Но как только в жилуху вошли – поднатыренным слухом и нюхом почуял шевеление какое-то в зоне, бурление. Вроде все как всегда: точно так же дубаки и дежурные в красных повязках надзирали и бдели, чтобы каждый встал в строй на поверке вечерней как можно быстрее и никто по укромьям не тырился, и вели вон четвертый отряд – по отрядному расписанию согласно – в ларек: отовариться чаем и конфетами «Дунькина радость» (чай был дрянь совершенно, как в том анекдоте про лопату соломы и лопату говна, на чифирь годный чай приходил лишь в посылках, и спортсмены весь чай в тот же день отжимали), точно так же старался в колонне любой не отстать от переднего и не растягиваться, но и в этих деталях привычного быта находились какие-то признаки нового положения на зоне.

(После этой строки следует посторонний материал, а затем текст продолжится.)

Below are the code and all the weights of a small trained network. Each question names an input and a class and asks about switching units off, where a switched-off unit gives its printed mean instead of its output.

import numpy as np


def w(rows, s, z=0):
    codes = np.array(rows[::2]) - 128.0
    scale = np.full(codes.shape[1], s)
    scale[-1] = z or s
    return codes * scale


def norm(h):
    return h / np.sqrt((h * h).mean(-1, keepdims=True) + 1e-5)


def f(y):
    return np.maximum(y, 0)


def log_softmax(a):
    a = a - a.max(-1, keepdims=True)
    return a - np.log(np.exp(a).sum(-1, keepdims=True))


def net(x, mask):
    res = np.array(x, float).reshape(1, 4) / 4 @ E
    u = 0
    for l in range(2):
        y = f(norm(res) @ A[l][:, :-1].T + A[l][:, -1])
        res = res + np.where(mask[u : u + 3], y, B[l][:, -1]) @ B[l][:, :-1]
        u += 3
    return log_softmax(norm(res)[-1] @ U[:, :-1].T + U[:, -1])


A, B = {}, {}
E = w([
[108,88,137,126,153,78,71],'x0',
[100,153,50,9,146,113,83],'x1',
[96,41,105,171,224,128,102],'x2',
[163,172,3,165,77,163,47],'x3',
],0.0039)
A[0] = w([
[41,145,93,47,157,97,85,163],'L0N1',
[168,122,138,190,135,200,209,76],'L0N2',
[133,230,101,2,176,186,179,250],'L0N3',
],0.0049,0.0023)
B[0] = w([
[155,21,37,196,172,148,180,220],'L0N1',
[80,91,93,96,64,102,100,194],'L0N2',
[115,111,120,151,150,87,254,252],'L0N3',
],0.0073,0.0046)
A[1] = w([
[199,202,116,84,36,94,232,255],'L1N1',
[210,224,1,192,126,181,83,129],'L1N2',
[105,99,192,237,57,113,100,180],'L1N3',
],0.0047,0.0022)
B[1] = w([
[99,35,110,124,255,144,117,253],'L1N1',
[48,168,136,140,175,24,88,206],'L1N2',
[170,101,49,95,147,138,160,232],'L1N3',
],0.0069,0.005)
U = w([
[156,40,118,146,166,75,153,241],'0',
[57,123,191,163,226,83,116,253],'1',
[144,75,129,153,187,155,151,234],'2',
[229,52,59,181,99,167,185,152],'3',
[159,150,155,107,61,202,86,5],'4',
[219,192,235,83,110,193,34,3],'5',
[157,202,200,122,1,181,73,3],'6',
],0.0051,0.0024)

Each question gives the input, the list of numbers given to net, and the class t.
The units are the neurons (one row each of A and B). Each row of codes is followed by its name. A weight is (code - 128) times the scale printed after its matrix; where a second scale follows, it is the last column's (A, B and U).
mask holds one flag per neuron, layer by layer. A switched-off neuron (its flag False) gives its mean, the last column of its row in B, instead of its output. The means were averaged over made-up inputs and are rounded, as every weight is.
A unit's drop is (log p(t) with every unit on - log p(t) with that unit switched off) / (log p(t) with every unit on - log p(t) with every unit switched off).
The circuit of an input: a set's keep is (log p(t) with only the set's units on - log p(t) with every unit switched off) / (log p(t) with every unit on - log p(t) with every unit switched off). Starting from all 6 units, units are removed one at a time, each time the one whose removal leaves the highest keep (on an exact tie, the one counted first), for as long as the keep stays at least 0.8.
units of the circuit, in order: the units of the circuit, biggest drop first
k most important neurons: the k neurons with the biggest drops, biggest first
k most important neurons of layer l: the k neurons of layer l with the biggest drops, biggest first
drop of u: that unit's drop, to one decimal
input [-6,-5,-4,7], class 1: 2 most important neurons of layer 1 -> L1N2, L1N1
input [-1,1,-8,8], class 1: units of the circuit, in order -> L1N2, L1N3
input [-4,4,-6,6], class 1: units of the circuit, in order -> L1N2
input [-5,-7,-7,7], class 1: units of the circuit, in order -> L1N2, L1N1
input [-2,-3,-2,7], class 1: 2 most important neurons -> L1N2, L0N1
input [-5,-5,0,6], class 1: 3 most important neurons -> L1N2, L0N1, L0N3
input [-3,1,-1,4], class 1: 2 most important neurons of layer 1 -> L1N2, L1N3
input [2,-5,-6,7], class 1: 2 most important neurons of layer 1 -> L1N2, L1N1
input [6,1,-3,8], class 1: 2 most important neurons of layer 1 -> L1N2, L1N3
input [7,-5,-5,8], class 1: drop of L1N3 -> -0.1
input [-7,1,-6,8], class 1: drop of L0N1 -> 0.1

Вроде так же понуро, заморенно плелась серолицая горсть отрицаловки, но нет-нет и разил шерстяного ножевой выблеск взгляда из-под низко надвинутой цилиндрической кепки, и, неволей прислушиваясь, подчиняясь накату всеобщей неясной тревоги, все вернее Чугуев различал прораставший в строю, в толчее шепоток: «Сван» да «Сван» без конца… И еще что-то полностью не различимое, но понятное и без разбора – что несет этот «Сван»-суховей на ишимскую зону – слом порядка и лютую кару шерстяным беспредельщикам. И Кирюха принес к ним в отряд на хвосте – заезжает на зону с этапом настоящий законник, в короне, и все им тут поставит, на зоне, как надо, раз они, мужики, сами это не могут. «Ага, поставит, как же. – Казанец только сплюнул. – Да его самого в шизняке уже раком поставили. Видали мы тут много законников, на красной. Из карантина полудохлым вынесут, и будет, как и все, перед спортсменами на цыпочках шнырить».

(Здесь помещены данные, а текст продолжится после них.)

Each row is followed by its class.
[ 247  -74   40 -184  571  130   50  -29 -178    3   19   15   14 -260
  284 -483  -20  841 -461 -215 -420  216  -34   18 -111   42   44  343
  424 -355   55 -324 -433 -598  225 -126   32  122 -145]
vilet
[-176   76  -39   32   98   -6  114 -151  185   45   59  208  -72  285
  -70  218  -77 -129   32   58   42   51    5   24   77   20   32 -133
 -178  -85  210 -113   88  -84  -36   20    7   51 -346]
papip
[-317   98  -61  -32  -22 -173   23   23   90   82   26  -36  -80   97
  -19   98 -163 -124   43   21  -10   15 -227  -22  126   34 -128 -234
 -237  -42   86  -59 -105 -114  -11  -55   15  114 -360]
kom
[-258   60  -17   12  -66 -210   58   -4  184   78  106    5   -6   91
  -66   86 -123 -117   79   33  114   68 -198  -12   95   32   25 -211
  -79  -98  116  -73   55  -60  -77  -59   26   21 -287]
Nege
[  42  104  -55    6  110  227 -143  -26 -315 -255 -345   36   62 -150
 -151   13   62  -96 -178 -380   85  304  207 -307   -5  129   96  -67
  174   23 -195  138  -67 -120 -245   32  145  -71  107]
rusim
[-155  118    9   -2   94  -87  120  -51  182   38   23  170  -19  192
   52   87 -127  -96    6   70  -82  109 -119  -21  123   13   67 -143
  -71  -24  150 -106  174 -252   23  -63  -19   82 -404]
gisu
[-362   74  -18 -109  -58 -237   -9  -84  178   68  -44   -7  -52   82
  -47  113 -169  -64   88  -13   34  103 -145  -51   32    9  -93 -212
 -130  -20  132  -89  -65 -174  -63  -57   30   58 -447]
papip
[-190  114   28   24   21  -98  114  -65   38  109   26   92  -87   71
  -60  -31 -248 -157  -24   -8   27  -29 -242   46  172   34 -150 -229
  -87  -20  177 -102 -124 -158  106 -146   46  135 -267]
soza
[-279   23  -33  -45 -188 -311  170  161  228  183  116   54  -81  224
  -23  150 -205 -109  114  217  -21   -8 -122  -60  207   51   -8 -186
 -119 -149   74 -138   -9  -55  104 -151  -31   95 -409]
kom
[-336   92   -7   27    9 -186   96  -23  151   44   13   -6  -81  148
  -14   17 -188  -90   72   46   35   42 -156 -101  126   -5 -116 -203
 -163  -31  146  -64  -35 -239   -2  -72   80   99 -365]
soza
[-190  149   54  -39 -142 -194  103  -40  131   77  -14  103  -76   36
  -47   41 -218  -45   70   98   39   21   46  -42   41  -82  -77  -28
 -150  -32  -34 -104   22   -7  -41  -46   99   18 -281]
soza
[-181   60 -124   19   72  -61   78  -22   69   52   60   85  -87  170
    0   33 -214   25  -52  131  -35  112 -224  -13  165  -45  -69 -159
 -135   10  111 -170  -20 -133  112  -26  -29  176 -401]
Nege
[-224   63   49   25  -88 -192   71  -88  151   11    1  149   27   27
   54  185  -48 -171   45   47   92  -53  -61   -9   98   40    0 -170
 -198    7   47  -31   48   -3 -115  -75  138   36 -339]
soza
[-212  127  -23  -18  -33  -64   50 -131  195   74  -76  109  -39  121
   18  183 -136   83   -6   66  -12   -2  -63  -87   97   19  -69 -135
 -139   82   15 -192  -63   35  -54    4   90   45 -476]
papip
[-209   39 -264 -158 -149 -157 -405  245  160  232 -218 -164  -34  -80
  102  -12  178  471   44  -29 -286  325 -251 -465  117 -102  -17 -358
  376   82  -75 -243 -155 -245   77   99 -233 -105  -73]
rusim
[-290   18  -77   -7   14 -145   57  -33  152   48   60   33 -102  187
   -2   92 -238 -151   47   50  -25   54 -190  -57  183   29 -125 -238
 -137   -4  193  -50  -30 -235   92 -103   49  175 -428]
nidek
[-160  180  -64  -67 -523 -103   85 -571  216  271  -69  113 -226  155
  278 -143  155  287 -239  229 -118  159  125  -82  -51  -91 -216 -237
  101  692 -117 -567  194   75 -119 -183  -65   93 -781]
rusim
[-218  142  -26   24  -92   -4  120  -61   89   64   51  121 -142  129
  -12   15 -137  -38  -28  -29   33    9   93  -39   81    7 -141    1
  -92 -107   75  -66  -54   69 -154    5   56   95 -371]
nidek
[-176  385  249 -466  338 -286  476  170  555  178 -270  239    7  262
  -11 -170  131  299  367 -178 -286  173  548 -192 -456  -81   49  452
  539 -359 -120  -17   58 -412 -249  -30 -283 -218  145]
vilet
[-114  -97  146 -149 -356 -517 -265 -235  183  347  450 -101 -156   86
   11 -522 -143   71   33  289 -299  304  276 -184  -91 -389 -287  -80
  477 -320 -142 -130  300   32   16  -19 -272 -122 -141]
pigor
[-246   48   13  -61  -16 -133   77 -120  194   92  134   24 -110   50
 -158   68 -250  -72   56   72   31  182  -23   16   76  -65 -129 -158
 -121 -211   87  -87  -43    4  -18  -79   47  -24 -247]
papip
[-324  121 -141   -1  -13 -131   82   93  167  -47  -69   79  -19  223
  -21  233 -232  -22   87   57  -46  -33 -254  -59  186  144  -84  -80
 -259   16   82 -130  -85 -120   60   68  -17  166 -455]
papip
[-257 -266  -74  135  183  119 -303  -52  -71 -269   99 -518   -2  401
 -101   -1  238  -41 -302 -195  179   52 -596 -170  188  526  248 -293
 -105  529  -24  -34  -76 -836   28  219 -200  314 -428]
soza
[-477 -346   20  -72 -102  -55 -106  -96  228 -207  226 -258  168   46
 -235  150 -273  121   97 -189  159  285  -39 -480 -141   78   22 -114
   22   94 -118  290   64   89 -252  254  163  -45  -80]
pigor
[-116   -1  -25 -281 -155 -239  336  262  123  -46 -190  582 -111  -47
   31 -118 -187  284 -231  377 -265  424  315   84  133 -331 -296   68
  -56  131 -665 -137 -265  -31   97 -272  -50   27 -199]
rusim
[  82  209  404 -210  526 -150  487  -50  337   68  236  340  108  187
   40 -322 -368   49 -172 -181 -328  265  176  187    1    9  -12  -39
  377 -348  244    1  112 -518  240 -258  127   13   51]
nidek
[-332   -1    9   70  -38 -187   17  -70  218   49   75  -34   11  116
   47   96 -108 -100   74    7   41   39 -130  -95  128    2  -23 -149
 -126  -54  127  -50   50 -145 -111  -47  100   26 -371]
nidek
[ -81 -571  169  -46 -300 -518  -18 -137  334 -240  339 -151  124 -380
   -2 -302 -227 -286 -108   19 -118  433 -312  -52   42  -76  -33 -237
  577  -64  351   90  221 -573  223 -485  161  132  115]
nidek
[-264   11  -48   11  -13  -53  106   15  113   47   59  116  -92   13
   74  126 -209   73   -2   73   -7   27 -110  -14  129   11  -95 -161
 -191  -18  -18 -134 -115  -49  -31  -88   91  117 -433]
vilet
[ -67 -389   22 -242  299   17 -348 -452 -179  163  331 -584  -58 -235
  136 -391   46   44  -98 -310 -152  164   87 -287  -94  128  -49 -159
  574 -556  334   35   57 -118  138 -115  -16 -148  100]
vilet
[-213  206 -333  -14  573  135 -211  504    3 -202 -279  109  -50  768
   45  116  331  -88  -83   56 -256 -178  -74  -29  130  152  330  -84
 -750  296 -341 -331  -32 -246  -89  715 -691  -56 -202]
nidek
[-308   58   57   16   -4 -213   97   52   81   -6   -8   15   -4   86
  -62   67 -196 -152  109   90   50   -6  -98  -52   90  -32  -64  -99
 -241  -81   11  -24  -73  -55  -64  -85  111   42 -294]
soza
[-301   84 -140   16  -33 -195  -62  -18  148  173   35   74  -86  100
  235  130 -222   44   18   57  -23   -6 -214  -80  160   21  -60 -156
 -176   84  107 -198   -7 -180   34  -75  -38  149 -602]
pigor
[-152  137   65    4   58 -127  138  -98  221    2  -69  286  -45  163
 -123  135  -61 -101   30   64   74   12   78   -6    5  -48    1 -123
 -146   -1  137  -63  -83  -66 -177  -41  108   61 -313]
nidek
[-278   56  -32  -26  -94 -180   -3    4  109   72  -36  -50 -118   39
   27  133 -191 -151  104   24   19  -37 -183 -114   69  144  -67 -264
 -130   63  116  -60  -84 -101  -42    1  -22  137 -397]
vilet
[-149  163   57  -28 -335 -373  292  219  486    1 -290 -389  -82  -31
  331  -28 -106  285   66  315 -199  140  161 -368  -74  228  208  204
  170  365 -195 -350   94 -144 -218  -43 -139 -130 -544]
rusim
[ 186    6 -103 -210  238  195  130 -264  127  100  558  426 -297  142
 -186 -251 -196  478 -474 -223  -84  694  129   32  -94   -8 -325  -55
  437 -125  242  -92 -192 -310  186 -103  -59  441  -61]
vilet
[-255   41  -88   72  -46   -2  161  -55   87    8   86    6  -80  167
 -165  176 -168 -102   23   63   99  -27 -149   16   85   74  -66 -140
 -268  -75   12    5  -87    6  -62   50   87   86 -303]
rusim
[-289  -13  -11  -21  -42 -184   73  -40   89   76  125   23  -46   97
  -97   19 -160  -90  -36   29   20  105 -185   -7   76  -81 -143 -198
 -165 -164  128   -7  -66 -113  -15  -14  104   78 -267]
kom
[ 195  -20 -433 -265  -14  384 -210  -91 -221  -56 -407 -234 -312  -20
   60 -143  414  714 -479  -51 -311  563   86 -472  -44  287 -140  -15
    1  639 -263 -364 -402  246   45  253 -218   10  -78]
gisu
[ 303 -186   21 -138  600  -88   87  -40 -100 -368 -340  460  197  260
 -484 -205  180  119 -461  -98 -364  228 -308   96    9  129  -35  -78
  293  227   74 -167 -507 -637  340 -122  -49  329  366]
kom
[ -68 -295   -2 -325 -232 -396 -463 -299   74 -114 -337 -374   44 -429
 -371  -67  229  -24  150  -33 -363  443 -294 -425 -272  -81 -123 -379
  525  193  -96   21 -115 -396   49  -18  -55 -109  416]
soza
[-287   35  -60  -17  -70 -137  124  -20  134   61   53   53  -60   71
   86  118 -255   34  -12   62    7  -25 -103  -87  160  -23 -126  -87
 -170  -33   59 -141  -35  -59   80 -130  190  180 -465]
soza
[-243   35 -108  -16 -105 -136    0  -46   99  130   98  -19 -103  204
    7   88 -159  -83   10   87   65  -66 -204  -42  141    8  -53 -220
 -163   16  194 -134   31 -114   95  -44    4  165 -479]
kom
[-284   87  -76   32  -46 -152   29   28   60   99   20  121  -79   77
   68  116 -148 -212   14   55   56   28 -177  -44  221   33 -107 -221
  -89 -106  185  -21    3  -70   16  -59   49  101 -293]
Nege
[-224   28  -21  -64  -46 -166  107  -51  198  -31   16   64  -67  189
  -57  147 -136 -127   50  107    5  -51  -33  -22   79  118  -38 -101
 -238   68   66  -93  -21  -17    9  -37   96   80 -324]
nidek
[-268  -60 -298   87  585  517 -211  148 -424 -221  176  -66  -44  265
  135  -50 -178 -250 -312 -221 -167  528 -506   34  411  -68 -158  -88
 -162  -70  406  172  268 -570  353  238 -136  209  -24]
gisu
[ -82 -168  381 -138   55 -582 -161  329   10  328  156 -191   16 -112
  544 -581 -166 -138  -87   81 -460  334   77   12  166  -99  133 -172
  435 -200  175 -218  126 -333  231 -540 -273 -135 -116]
pigor
[-299   40  108  -38  -41 -193  164   44  198   98   76  106    0   86
   30  120 -120 -174   47   77    3  -73 -144   93  127  106   93 -198
 -157 -127  116  -75   24 -110  -43 -109  -10   18 -350]
gisu
[-142   52    1  -62   95  -81  155  -85  178  -36 -108  187  -73   77
   -2  103 -139   32   31   72  -87   29   28 -140  -26   41  -21  -91
  -24   25   83 -117  -37 -183  -14    1   92   69 -248]
vilet
[-212  166 -130  -51   96 -144  137    2  128   58  -14  112  -89  205
   36    6 -206   87  -50  178  -91  161 -133  -68  135 -105 -170  -95
 -178   21  132 -220  -46 -170  118  -72   30  119 -413]
kom
[-275   70 -110  -19  -11 -161   55  -47  206  133   49   70 -110   84
  -22   92 -173    3   31   87  -27  119 -148  -85   93 -103 -147 -249
  -74  -91  102  -96 -125  -80  -23 -121   42  131 -417]
rusim
[-129 -330  -82  221    6 -303 -210  121  377  269  434  -50   25  390
  213  275 -330 -416   44  352 -282  366 -463  -76  518 -105  195 -592
  212  125   59  -67  567 -538  374 -110 -449  171 -516]
rusim
[-148  153   79 -132  113   63   38  -20 -220 -380 -260   39   71  202
 -520  -59   97   21  -93 -166  167   83 -267  167 -149  395 -154   18
   68  428 -212  143 -507 -520 -144   40 -252  287  -98]
papip
[-229  126  -98   19  -16 -156  -38  -79  143  176  106  118 -125  174
  126   72 -212  -51  -61   32  -62  120 -202  -79  189   18 -122 -268
  -96   65  158 -174   27 -183   70  -66  -38  196 -500]
pigor
[-685 -181 -224    7 -168  -29 -252 -102   85  197  354 -373 -202  452
  196  -57    5 -485  121 -417  130  -71 -611  -13  265  332 -172 -582
    0  306  600  108  252 -635  265    2 -534  474 -321]
soza
[-318  213   19   -7  -20 -197   38   -9  187   99  -38  104  -32  163
    7  129 -128 -136  135   20   38   43  -82  -92   56  -46  -64 -178
 -131  -31   91    0   16 -119 -115  -53  101   50 -341]
rusim
[-274  104 -105   66  -11  -46   61 -167  244  118  107   74 -116  131
   23  186 -115  -80   91   -9   59   37  -52  -61   50  -28  -66 -237
 -111  -75   76  -10   59 -104 -160  -44   18   92 -454]
rusim
[-398  228  -23  -33   22 -189   41   67  162   67 -106  -20  -55  103
  129  -15 -227   19   61  -68    4    7 -117 -119  146   22 -168  -44
 -189   37   57 -105 -124 -176  -78  -58   68   83 -438]
nidek
[-231  198   42  -57    9 -161  131    4  144   61  -16  124  -83  253
   62   74  -77  -32   44   88  -36  -64   62  -10   87   89   18  -59
 -211    8   29 -181   23  -44  -68  -35  -21   89 -495]
soza
[-223  196  -51  -61   31 -140  144   98  140  100  -37  130  -48  240
   50   76  -89  -33   33   73  -69  -92 -114   47  135    8  -24 -105
 -280   -8  -23 -219  -15 -119   75  -89   -3   68 -339]
kom
[-254   34  -35  -39 -110 -252   38    6  169   48   20   50  -11   57
  101   90 -229  -86   74   38  -34   92 -138  -75  166   53  -52 -100
  -41   -7  179  -80   62 -182   61 -145   98   83 -395]
nidek
[-318   70  -15  -37   15 -229   54   63  140    8   55   79  -33  123
   59   14 -164 -142    3   -6   -1   40 -150    5   87   -3  -60 -171
 -193  -17   98  -68   -1 -234  -28  -94   15   98 -327]
kom
[-283  139  -47  -69  -69 -265   93   52  221   37  -57  185  -32  188
  113  134 -157  -22   48   90  -22   43  -66 -130  110   54   56  -84
 -112   35  150 -182   96 -147   16  -23   55  128 -421]
Nege
[ -31   10  192  297  -62  -97  671  337  166  -37   83   -5   18 -235
 -108 -179 -386  -93    1  197    3  116  148  346  104 -125    2  326
   79 -478 -293   35  -20 -345  -44 -209  -98 -222  381]
rusim
[-327  131  -21  -81  -18 -177  111   -4  251    1  -21   93   -4  199
  -15  178 -133  -79  124   15  -28   35  -76  -39   84   57  -14 -119
 -182   28   59  -80   55 -161  -58  -14   31   68 -392]
nidek
[-645  111 -199 -233  -48 -344  172  171  403  108 -149 -261  -33  131
 -214   17 -403  247  203   63 -104  598 -468 -447 -147 -309 -325   -1
  272  173  371 -220  -91 -460   42  -69   -5   82 -223]
kom
[-120 -345  102   13  411  279  399 -234  204   -3  611 -423  133  101
 -318  305  -57  -22   49 -231   79   17 -241  302   45  490 -101 -486
  -62 -267   15  418 -208   -9  144 -360  124  199  162]
gisu
[-241   -2  -57   12  103   14   66 -186  137  -18  132  -39  -88  208
 -152  117  -98   37   27  -46   73   56 -102  -45    6   96  -88 -192
 -210   10   98  -58  -67  -87  -65   44   64  191 -310]
vilet
[ -90  134  449  197  614  -48 -161 -334  468   26   51  -74  240  284
 -280 -296  283 -133  -54 -338 -217  401 -151   46 -194 -523   50 -317
  200   91  -25  -63  312 -530 -393    0  -40  -97  331]
gisu
[-162   39  -54   -2  -44 -106   50  -13  157   40   17  128   -8   46
   39  216 -148  -87   73   60   -7  -87 -109   15  121   39  -37 -168
 -110  -89   92  -96  -29   -5   44 -110   65   84 -346]
papip
[-267 -195 -273  102  -67  188  232 -342   51  -75 -173 -193 -321  461
 -588  -32  143  -51  -56   -8  105  287   29 -542 -232  215 -398 -225
  204  271  414  234 -311 -218 -100  488 -222  150  395]
kom
[-136  118  -15   14  -66 -131  107  -55  117   42  -42   90  -83  108
   27  -13 -146  -51  -33   56  -35   42 -164  -46   74   83  -19 -156
  -67  105  111 -123  -43 -198   42  -95   62   92 -337]
rusim
[-218  -34 -117  -26  -92  -71  152 -119  228   64  134   51 -141  113
   45   54 -237  114  -60  -14  -35  100  -29  -63  146   97 -125 -121
   -2  -43  207  -93   18 -188   92  -38   78  153 -400]
nidek
[-162  -67  -33  -11    6  -90   24 -118  106   29   93   33 -110   88
  -75   42  -73 -115  -16   23   52   53 -148  -51   75   49  -62 -282
  -95   29  174  -46  -73 -143   59 -128   67  122 -234]
soza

Он, Чугуев, уже по макушку на зоне наслушался про таких-то вот лютых и страшных, у которых в знак их непокорности на коленях наколоты звезды. Звезды видел, ага. Ну а сами – обглодки. Головешки обугленные. Ну подскочит такой, пальцы веером, выедая глазами в упор, – ну загнешь ему пальцы разок хорошенько, чтоб клешню не тянул, и завьется винтом: отпусти, отпусти, и хоть весь себя звездами от макушки до пят облепи, а все будешь как в фильме «Джентльмены удачи». Ну вот был на Бакале вор Лаврик, серьезный, но чтоб прям какая-то непонятная сила от него растекалась, что вокруг все меняет, – ведь нет же. Ну стелились, конечно, перед Лавриком тем все блатные – так и здесь вот, в Ишиме, перед Сладким спортсмены все стелются, по кивку, шевелению пальца готовые рвать, кого скажет.
Вон он, Сладкий, сидит со своей всей шоблой – все столы захватили, разбросав лосьи ляжки и локти раздвинув, вон и пайку слупили, а вставать не торопятся, и поэтому давка в проходе, мест нет, и кричит уже прапор дежурный Гайдарченко мужикам из седьмого отряда «садиться», а куда им садиться? Так никто и не двинулся с «разрешите?» да «можно?». Лишь Казанец один не стерпел: где кусок вот свободный стола увидал, туда миски свои и поставил. С еле-еле смиряемым бешенством напоказ на Казанца все зыркнули: «куда лезешь, мужик, как посмел?». И Чугуев уже не сдержался: не чужой же Наиль, чтоб его одного оставлять, – и пошел, чуя прочность и пробойную силу в себе и себя за нее ненавидя, и свои миски рядом с Казанцем поставил, и на лавку меж тушами продавился как раз против Сладкого. И уже на Валерку желваками быки заиграли, но не рявкнул никто, усидели – Сладкий, что ли, им всем маякнул, чтоб не дергались, и глядел на Валерку насмешливо, тяжелее все и тяжелее нажимая лупастыми зенками, и Валерка смотрел на него, от тарелки глаза подымая, и тоску только чувствовал, непродышную только усталость от ежедневного вот этого всего – жизни в мире животных, в котором надо тоже давить непрерывно в ответную на такие вот буркалы, напоказ наливаться угрожающей силой и бояться, бояться: не прыжка со спины, не удара в фанеру – своих собственных рук, изначальной природы. В репортажах из «Дикой природы» показывали, как вот каждая тварь ставит дыбом все иголки свои, все шипы, капюшон раздувает, чтобы больше казаться врагу и сильней, как самцы бабуинов насилуют даже побежденных собратьев, и все зэки, что в красном уголке припухали, только диву давались: как на зону похоже.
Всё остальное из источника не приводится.